Bigherati (Futuro Nazionale) «Da Roma una proposta per ridare dignità al personale sanitario italiano»

Oplus_16908288
Condividi subito la notizia

Ho partecipato all’Assemblea Costituente di Futuro Nazionale a Roma con l’orgoglio di essere un vannacciano della prima ora e con la consapevolezza che la politica debba tornare a occuparsi dei problemi reali degli italiani. Ho creduto nel progetto del Generale Roberto Vannacci quando ancora non esisteva un partito politico e quando molti guardavano con scetticismo a quello che sarebbe diventato un movimento nazionale. Ho aderito al movimento culturale Il Mondo al Contrario e ho continuato a sostenerne il percorso perché ho sempre visto in questa esperienza una risposta concreta a una politica troppo spesso distante dai cittadini.

Per questo, da infermiere, amministratore pubblico e primo amministratore lucano ad aderire a Futuro Nazionale, ho voluto depositare all’Assemblea Costituente una proposta dedicata a una delle emergenze più gravi che il nostro Paese sta vivendo, la progressiva fuga del personale sanitario dal Servizio Sanitario Nazionale.

Oggi oltre un milione di professionisti della salute garantisce ogni giorno il funzionamento degli ospedali e dei servizi territoriali italiani e delle RSA. Infermieri, operatori socio-sanitari, tecnici, fisioterapisti, amministrativi e tanti altri professionisti lavorano con senso del dovere, spesso lontano dai riflettori, affrontando carichi di lavoro sempre più pesanti, aggressioni, responsabilità enormi e stipendi che non riescono più a tenere il passo con il costo della vita. Negli ultimi anni la politica ha parlato molto di strutture, ospedali, Case di Comunità e investimenti edilizi. Tutto questo è importante, ma la sanità non si costruisce con il cemento, ma con le persone. Possiamo realizzare i migliori ospedali d’Europa, ma senza medici, infermieri e operatori sanitari resteranno soltanto edifici vuoti. Sempre meno giovani scelgono di intraprendere queste professioni e sempre più operatori decidono di lasciare il servizio pubblico o addirittura il nostro Paese. È una tendenza pericolosa che rischia di compromettere il futuro della sanità italiana e per questo ho voluto porre una domanda semplice ma fondamentale. Negli ultimi giorni abbiamo assistito all’annuncio dell’arrivo di migliaia di infermieri stranieri per colmare le carenze di organico presenti in molte regioni italiane ma la politica non può limitarsi a rincorrere le emergenze. 

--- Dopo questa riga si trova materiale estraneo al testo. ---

A landscape with many valleys, sampled at points; each row gives a point and its height.
A ball rolls from a point to whichever of its 6 nearest points has the largest drop for the distance, and stops where none of them is lower. Distance is the straight distance between rows; heights are no part of it.
Nupi (h 1.83): [13,-19,29,-25,57,12,-26,3]
pag (h 4.96): [-42,7,39,-30,16,-8,20,36]
timos (h 7.78): [-41,-7,1,-55,-38,35,-12,15]
norak (h 0.32): [23,-28,20,-41,30,18,-28,-25]
botuv (h 4.62): [3,7,-9,41,-37,-15,26,-25]
lelop (h 1.34): [54,-9,-7,9,37,-46,-15,-2]
loni (h 0.44): [2,-18,33,-13,82,9,-29,23]
bag (h 4.81): [-48,-4,33,-35,-12,14,25,29]
peva (h 8.47): [44,-6,-19,16,-25,-6,-11,-39]
Zuzin (h 3.77): [32,-8,-7,-21,91,-33,-43,31]
sedo (h 6.95): [-25,2,-22,-63,-57,29,-17,23]
Ruli (h 4.63): [4,22,3,49,38,-52,35,26]
zat (h 1.95): [-49,8,13,3,-37,46,22,8]
bifit (h 6.28): [-39,3,-28,-61,-52,71,-20,24]
mose (h 5.24): [16,-4,-16,35,-36,-7,8,-46]
vuta (h 4.18): [19,5,0,40,-4,-38,20,-28]
dig (h 3.24): [-51,0,21,4,-26,25,26,15]
Mudo (h 1.72): [17,3,-27,34,-44,0,2,-51]
zap (h 3.97): [-37,7,23,32,-24,6,36,-4]
mubem (h 8.45): [-15,-6,9,-65,-13,-10,-17,27]
gug (h 3.57): [-44,14,12,18,-30,16,35,0]
tupoz (h 3.76): [-38,8,28,24,3,-5,47,8]
lev (h 7.13): [40,-7,-4,12,1,-28,-11,-34]
guza (h 4.07): [-47,9,36,-4,1,7,30,28]
zurup (h 3.81): [0,10,6,43,-16,-29,27,-13]
tedu (h 5.16): [-42,7,-35,-40,-45,80,-13,16]
Doto (h 3.29): [9,15,7,52,17,-46,37,7]
Gebu (h 2.98): [-39,10,3,25,-49,45,28,-7]
raz (h 3.23): [-50,20,-18,0,-53,86,7,11]
feva (h 7.44): [35,-7,-9,18,-16,-20,-5,-42]
ribi (h 5.50): [50,1,-20,8,72,-54,-32,20]
Vepar (h 3.53): [-55,12,-7,-14,-45,59,10,10]
tedun (h 5.00): [34,-22,2,-25,57,-23,-31,3]
Fimi (h 4.64): [50,-19,-12,2,35,-44,-18,-15]
zigim (h 3.58): [-9,11,16,52,-1,-33,41,6]
kavo (h 1.59): [-38,28,-22,41,-58,58,29,-8]
Tepoz (h 1.64): [5,-20,42,-20,73,23,-18,9]
Sebi (h 7.77): [4,-5,-28,-61,-45,-27,-24,13]
sodi (h 6.27): [45,-21,-2,-5,5,-17,-16,-31]
guvi (h 8.44): [36,-12,-15,2,-29,-3,-11,-48]
rerag (h 2.87): [-25,28,-20,38,-61,43,25,-27]
pedus (h 3.88): [-42,10,37,13,9,-12,36,20]
Bepur (h 7.36): [-6,-7,-40,-61,-57,24,-35,14]
livod (h 3.07): [-44,30,-30,11,-58,94,6,12]
Ner (h 3.99): [33,-22,10,-24,69,-15,-39,17]
Nefil (h 4.24): [-21,14,3,39,-41,16,32,-9]
sen (h 0.31): [35,15,-9,43,33,-65,14,12]
givu (h 5.34): [47,3,-36,15,78,-61,-28,30]
gav (h 6.71): [-40,0,17,-51,-25,25,-5,20]
kekes (h 2.77): [44,-23,8,-28,20,0,-31,-33]
noka (h 2.03): [-6,-20,43,-6,66,34,-14,-1]
Retuv (h 4.25): [18,19,-8,50,50,-64,28,20]
lopa (h 7.68): [-23,-7,4,-67,-36,14,-24,17]
nos (h 3.66): [43,1,-9,33,29,-48,4,-6]
lom (h 3.32): [39,-21,-8,-30,1,13,-25,-39]
Lepe (h 3.91): [46,8,-21,30,48,-67,-7,15]
nebi (h 1.45): [-12,15,-22,48,-53,25,18,-31]
Bagul (h 5.18): [47,-11,1,-12,71,-36,-35,17]
rof (h 3.56): [43,-19,10,-26,39,-12,-32,-20]

For each start below, name the point where the ball stops.
zurup -> sen
lev -> sen
gav -> zat
sedo -> nebi
peva -> nebi
mubem -> zat
sodi -> norak
Gebu -> nebi

Call two points neighbours if one is among the 6 nearest of the other. Go from one point of each pair to the other, from neighbour to neighbour, staying as low as possible. Name the highest point that can't be avoided.
zat, loni -> Fimi
loni, norak -> Tepoz
lelop, zat -> tupoz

Per anni abbiamo sentito ripetere lo slogan “Prima gli italiani”, e allora oggi dico prima gli operatori sanitari italiani, prima quei professionisti che ogni giorno tengono in piedi il nostro Servizio Sanitario Nazionale con competenza, sacrificio e spirito di servizio. Servono stipendi più dignitosi, percorsi di carriera meritocratici, maggiore sicurezza sul lavoro, tutela dalle aggressioni e un riconoscimento concreto del valore sociale delle professioni sanitarie. Una Nazione seria investe sui propri figli che valorizza chi la cura e che una Nazione che vuole avere un futuro non può permettersi di perdere il proprio capitale umano migliore. Da Roma ho voluto portare questo messaggio perché credo che la rinascita dell’Italia passi anche dalla capacità di restituire dignità, rispetto e prospettive a chi ogni giorno si prende cura dei cittadini. Futuro Nazionale nasce per difendere l’identità, il merito e gli interessi del popolo italiano e non c’è interesse nazionale più importante della salute degli italiani e di chi, ogni giorno, lavora per garantirla.